The playbook for scale-up, after the node scale-up initiates the gluster playbook which updates the heketi-topology to replace the OCP node from CNS node.

# ansible-playbook -i <inventory> /usr/share/ansible/openshift-ansible/playbooks/openshift-node/scaleup.yml

But this playbook fails with above task and error.
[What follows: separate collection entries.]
Known rows, with every way that one mark hangs from another:
manip[nizir[kofuga] zenab]: [ 39.8   4.2  -1.0   4.9   2.4   1.7 -17.6  -1.7  -3.0   7.0 -16.2   9.2
  -2.7   9.6  12.8 -11.3   3.3 -12.0  -3.0  -6.2   0.1   9.6  -9.5]
mirogon[gevefem[nizir[kofuga[sinibi] manip mitolom[zenab]]]]: [ 37.2  -3.9 -19.9   4.9  -6.4  -5.7 -36.2 -12.1  -7.4   0.8  13.4 -10.9
  18.1  -5.5  47.6   3.2   2.5   3.3   3.2  14.1   1.4  -2.3  18.0]
kofuga[mirogon nizir[manip[zenab]]]: [ 49.2   9.7  -4.8   0.9   9.1   3.3 -29.1   3.3  16.5  -3.2 -19.7  -1.5
  30.0  -2.9   9.1 -12.2  11.9  23.0  -8.7  -0.2 -11.8   5.6  -7.9]
kofuga[mirogon nizir[manip] sinibi[gevefem]]: [ 53.8   9.6 -30.7  -5.9   8.2   2.1 -35.0 -13.3   9.9   6.7  -5.1  -0.9
   4.2  -7.6  40.4  -2.9   8.8  35.2 -14.3   3.7  -6.7   9.3   3.8]
sinibi[kofuga[mirogon nizir]]: [ 32.3  13.2   6.7  -5.3   5.1   0.9 -18.1  -1.0   5.5   3.0   1.1  -1.1
  -5.9   1.5  16.1   4.5   4.0  14.7  -7.6  -3.5  -7.1   7.3  -9.1]
nizir[kofuga[mirogon sinibi[gevefem]] manip mitolom[zenab]]: [ 49.9   6.7 -32.6   2.5  17.9  -8.2 -42.3 -20.5   1.3   3.3  16.8 -12.0
  16.5  -9.3  43.2  -6.1   3.3  13.3 -17.1  12.8 -11.8   5.6   8.0]
mirogon[kofuga[sinibi[gevefem[nizir[manip[zenab] mitolom]]]]]: [ 31.9  -3.0  23.3   5.7  -1.4  -1.0 -45.7 -18.5  -7.1   8.8  -8.7  -6.2
  35.9  -1.2  55.3  -8.7   8.6  -9.3   7.5   5.6 -12.1  14.3   2.6]
nizir[kofuga[sinibi[gevefem[mirogon]]] manip[zenab] mitolom]: [ 55.3   8.1 -15.7   2.0  28.3  -5.3 -45.2 -23.6 -10.5  11.1  -6.7 -17.0
  54.7  -0.4  54.7 -10.4   7.7   0.7 -15.0   4.9 -19.0  20.3   4.9]
mitolom[zenab]: [ -4.0  -1.5  -1.5   5.3   2.2  -1.1 -10.2  -3.2  -3.1   1.8  10.3  -2.1
  -9.7  -1.6   0.0  -1.2  -0.8   1.5   0.6   0.8   4.7  -9.8   1.0]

Version-Release number of the following components:
# rpm -q openshift-ansible
openshift-ansible-roles-3.10.47-1.git.0.95bc2d2.el7_5.noarch
openshift-ansible-playbooks-3.10.47-1.git.0.95bc2d2.el7_5.noarch
openshift-ansible-docs-3.10.47-1.git.0.95bc2d2.el7_5.noarch
openshift-ansible-3.10.47-1.git.0.95bc2d2.el7_5.noarch

How reproducible:
every time we try to replace the CNS node

Steps to Reproduce:
1. delete the host
2. get new host for old node a
3. perform host preparation
4. update inventory for new host and run the playbook.

Actual results:
Playbook is failing with the above-mentioned task

Expected results:
The CNS node should have also been replaced.
Additional info:

Similar upstream issues with relative error:
https://github.com/openshift/origin/issues/17947
https://github.com/openshift/openshift-ansible/issues/9068

Comment 17 Klaas Demter 2018-11-15 07:40:39 UTC

I'll try to summarize the issue for public display:
currently I am unable to replace a failed gluster storage node in CNS/OCS.
While setting HEKETI_ADMIN_KEY manually (extracting it from a deploymentconfig for example) in inventory as openshift_storage_glusterfs_heketi_admin_key=NNN makes the scale up playbook succeed it does not create the gluster storage on the node and it does not properly integrate with the 2 remaining (good) nodes.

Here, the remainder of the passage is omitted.